Mound, motte, holy well, standing stone, earthwork, barrow, church, castle, crannog: what good heart does not rise just a little, like a horse's head to the sound of a distant horn, at the sight of those words in rubric on a map? Such enchanting mysteries are evoked by those neat red letters; vanished rites, forgotten ways, deities to be expiated, kings propitiated, saints revered, spirits calmed, fairies appeased.
The sheer immensity of our archaeological wealth becomes truly apparent on the perfectly splendid Discovery 1:50,000 Discovery series of maps from the Ordnance Survey of Ireland. For which God bless mapmakers; they are one of the pillars upon which civilisation rests.
Without maps there are no roads, no signposts, no safe travel, no law, no lawful government and trade of only the most primitive and localised variety. Without maps, travellers get lost and eaten. Here be dragons. An uncharted land can expect governance only by raiding parties exacting tribute; it cannot expect the delivery of measured and daily authority and an assured and lasting peace.

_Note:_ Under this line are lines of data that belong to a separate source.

Each row below holds a small network's activations on one input, seen along a few directions.
In each table, some parts of the input vary, and every possible input appears once, in random order.
A made-up example of a description, with smaller parts first: line(6) and (point or ring(11) or (values(3) and ring(8))).
Shared parts are said once, and a part with two or three values counts as separate values.
(in the rows, 128 means zero)

Other details of the inputs vary at random and push rows far along two fixed directions, the same in every table; ignore that.

Table:
row 1: [134 107 115 114 181 118  67 125 140 171 123  88]
row 2: [133 117 141 154 157  91 125 113 146 164 120  99]
row 3: [124 124 130 143 132 107 125 116 120 133 134 123]
row 4: [119  99 126 116 147  94 112 135 158 135 137 122]
row 5: [154 142 145 167  87 181 165  91  77 177 106 118]
row 6: [136 120 132 112 183 107  73 139 132 173 140  88]
row 7: [170 140 138 174  84 148 202  84  83 154 111 144]
row 8: [ 94 119 127 104  97 134 105 166 147  63 149 161]
row 9: [150 173 132 165  49 188 207 115  94 101 111 173]
row 10: [133 105 127 107 186 108  69 126 134 162 107  92]
row 11: [ 98 140 122 122  73 144 137 152 132  80 142 171]
row 12: [102 129 126  84 128 160  86 180 131  88 136 176]
row 13: [125 125 129 121 161 100 102 127 159 126 137 127]
row 14: [135 108 101 113 186  89 110 124 153 151 129  94]
row 15: [128 116 138 113 179 106  76 140 135 176 141  85]
row 16: [133 113 132 148 162  95 118 108 119 151 128  89]
row 17: [131 119 126 144 165  99 123 109 120 150 126  82]
row 18: [107 130 113 103 103 133 100 161 143  63 149 179]
row 19: [121 134 121 121  89 152 126 150 121  65 139 172]
row 20: [ 98 126 113  80 105 141 125 158 162  72 153 166]
row 21: [118 153 123 118 101 153 146 137 141  87 135 159]
row 22: [159 142 150 174 137 155 166  96  59 195  95 111]
row 23: [156 155 122 180  88 153 192  96  72 140 107 128]
row 24: [151 107 125 134 168 100 129 105 131 156 125  98]
row 25: [115 132 125 101 113 142 106 162 161  63 142 172]
row 26: [101 132 118  98 105 133 101 156 144  63 155 177]
row 27: [147 134 133 129 135 140 106 142 110 156 130 118]
row 28: [126 111 138 117 174 104  78 148 137 178 137  82]
row 29: [157 152 145 191 111 131 195  78  95 180 105 111]
row 30: [100 139 133  77 108 145  91 163 130 106 137 148]
row 31: [118 111 138 126 155 102 105 138 163 125 131 110]
row 32: [126 124 126  98 180  99  75 132 127 170 122  87]
row 33: [111 149 129 120  97 151 148 138 144  91 136 156]
row 34: [150 136 158 164  84 169 170  99  72 169  86 120]
row 35: [112 124 115  80 112 145 120 157 156  63 150 166]
row 36: [125 119 143 132 177 123 109 126 105 180 116 101]
row 37: [118 152 120 118  88 152 138 149 145  78 136 183]
row 38: [114 112 139  96 156 125  80 132 136 142 118 111]
row 39: [110 126 134  80 119 155  84 151 136  95 125 155]
row 40: [109 143 130 125  91 149 148 145 147  93 131 153]
row 41: [116 126 105  94 112 131 122 153 155  88 144 171]
row 42: [138 103 127 136 159 101 138 115 137 159 121  84]
row 43: [122 132 139 117 124 128 113 137 110 160 115 107]
row 44: [124 115 130 123 189  90 102 121 161 146 130  83]
row 45: [111 129 108  86 116 138 127 149 154  82 147 159]
row 46: [167 119 147 186 104 132 197  86  88 176 102 103]
row 47: [110 127 121  88 116 165  82 150 143 106 141 150]
row 48: [122 119 119 147 157  94 127 116 126 158 123  82]
row 49: [100 119 127  94 108 162  86 158 147 111 139 144]
row 50: [129 130 115 103  93 158 143 150 136  72 136 169]
row 51: [158 130 135 183 103 126 201  85  94 186 105 110]
row 52: [128  97 124 117 179  77 104 118 157 158 137 101]
row 53: [142 134 126 139 145 125 133 123 136 126 119 116]
row 54: [143 103 132 136 162  98 132 107 133 159 127  95]
row 55: [156 104 120 138 167 100 127 111 130 156 120 100]
row 56: [ 87 123 138  86 120 157  92 184 135  95 138 168]
row 57: [166 142 156 193 113 137 191  78  91 171 103 105]
row 58: [124 117 110 105 157 100 116 127 154 132 140 127]
row 59: [109 139 137 118  85 157 142 154 149  73 134 160]
row 60: [140 131 137 139 144 121 130 116 136 128 126 121]
row 61: [143 166 125 168  41 177 196 115  75 100 118 182]
row 62: [150 160 130 165  47 186 195 118  72  89 115 168]
row 63: [135 107 113 114 154  99 108 132 151 129 135 132]
row 64: [123 113 134 129 185  78  96 119 164 155 134  98]
row 65: [140 149 134 156  37 182 218 117  94 110 117 166]
row 66: [107 133 116 100 117 139 110 151 138  67 148 152]
row 67: [170 150 144 186 122 142 192  79  90 165 101 101]
row 68: [106 123 115 120 153  95 103 130 144 128 143 117]
row 69: [169 150 138 163 116 143 158  97  63 195  90  99]
row 70: [121 131 133 145 131 111 137 124 146 143 124 120]
row 71: [100 139 110 102 112 129 110 149 142  78 151 165]
row 72: [176 147 142 196 114 131 185  81  90 174  98 119]
row 73: [116 104 121 129 178  84  98 129 144 143 130  77]
row 74: [104 129 120  97 108 139 102 157 141  57 153 168]
row 75: [134 114 121 134 160  92 136 105 138 170 129 101]
row 76: [ 97 121 126 113 102 122 107 157 146  83 147 159]
row 77: [140 108 126 131 165 103 137 107 134 157 125  87]
row 78: [125 124 119 124 189  82 100 118 162 154 132  99]
row 79: [114 128 108 115 159 105 106 130 138 118 140 112]
row 80: [131 166 132 162  41 182 203 113  78  98 123 166]
Description of these inputs: line(4) and (values(5) or (values(3) and ring(5))).
Question: Changing only the line(4) part turns row 76 into row 18. The same change can be made to row 65. Which row results?
Answer: row 14
Question: Changing only the line(4) part turns row 41 into row 51. The same change can be made to row 27. Which row results?
Answer: row 28
Question: Changing only the line(4) part turns row 66 into row 17. The same change can be made to row 45. Which row results?
Answer: row 20
Question: Change only the line(4) part in row 29. List by row number the other rows that result.
Answer: row 37, row 70, row 78
Question: Change only the values(5) part in row 32. List by row number the other rows that result.
Answer: row 6, row 22, row 39, row 47
Question: Change only the values(3) part in row 53. List by row number the other rows that result.
Answer: row 50, row 62
Question: Start at row 67 and move only the ring(5) part, one step at a time. The first step leads to row 60. Which rows follow, in order?
Answer: row 13, row 78, row 21
Question: Change only the values(5) part in row 27. List by row number the other rows that result.
Answer: row 1, row 10, row 12, row 69

Table:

Mapmakers are artists and surveyors and archaeologists and sociologists and explorers: they have to measure and draw and sit in hostels at night talking to people to find out what is what and what is where. Mapmakers are wonderful; and I doubt very much if there are more wonderful mapmakers anywhere than the people who have made the Discovery Series.
A thing of beauty
For these are simply works of great art, as much to be browsed over on a winter's evening as to be pored over upside down and half folded over the steering wheel during a summer's holiday. For a great map is not just a tool but an informative thing of great beauty, visually delightful, yet speaking to those who consult it of lost civilisations and forgotten ways, of battles fought and bodies buried, of conquest and of conversion.
And such names there are on our landscape. Beside Lough Ennell (Loch Ainninn) there is a townland called Tallyho, and not far away is Castlelost; and near those townlands are bitoponymic locations which perhaps suggests two competing tribes, such as one finds where Prussian meets Pole - Bellfield or Brannockstown, Claremount or Cummingstown, Morerow or Tonlagee, Anneville or Rathduff, Commeenlonagh or Aghanamanagh. And how did the mapmakers discover these obscure places with their obscure names known only by a few score local people? Is that not in itself a wonder?
Each place has a history, and even the dreariest bog has a secret to reveal; let your finger traverse the featureless marshlands south of Rochfortbridge (Droichead Chaislean Loiste) and the names speak of lost Oaklands, Derryarkin, Derryiron, Derrycoffey, Derrgreenagh, all of which were so distinct that they merited separate names: and then glory be, an effusion of rubric Mound, Holy Well, Graveyard, Standing Stone, Graveyard, Barrow, Deserted Settlement, Fortified House, and not far away an entire necropolis of barrows: what energy must once have gone into that culture of death. And there it is, beneath your finger, the residue of an entire world, a civilisation as complex as Babylon's, and now as vanished, yet present to this day on the humble Offaly flatlands north east of Daingean, and discoverable only on a map.
Superb present
The Discovery Series sell at about £4.50 each, and they are wonderful value: a complete set would make a superb if slightly extravagant present. However, it does say something about the marketing skills of the Ordnance Survey Office that it gives no discount whatsoever on a bulk purchase of the entire set. Discount is given solely on the bulk purchase of copies of each individual maps, and that of course is of interest only to retailers. Much as I love maps, I am unlikely to want dozens of the same one.
It was with a slightly drooping spirit that I heard of the expected increase in tourism over the next year; for tourism is generally speaking idiot-recreation, the unselective and purely transient experiencing of the most conspicuous features of other people's weather, culture, topography. But at least in that regard we are luckier than Benidorm or Nice. We tend to get the more discerning visitors, for only the abjectly cretinous would come here for our climate, and the most that can be said about much of our scenery is that it rather resembles the instructions bawled to slave seamstresses, or the comparable though differently vowelled orders to toiling farm-labourers broadcasting seed. It is so-so.
Toil and terrors
But properly equipped, a tourist can transform the most apparently mundane part of the midlands into living history, for a good map is a time-machine. It will not just meticulously reassure you of your whereabouts, but it will also enable you to read the landscape, to sense the toil and the terrors of those civilisations which built the raths and the mottes and named every single thing you can see; and in those names repose such fresh mysteries and such haunting questions - for what was the temple in tiny Templemacateer near Horseleap, and what stories lie behind the rival names for the one place of Stonehousefarm Demesne or Meersparkfarm outside Kilbeggan?
Mystery upon mystery as the Discovery maps open Ireland up in a quite marvellously enriching way. It is a shame that their extraordinary quality has not been matched by the marketing effort which they deserve; but that is probably impossible, for they are simply masterpieces.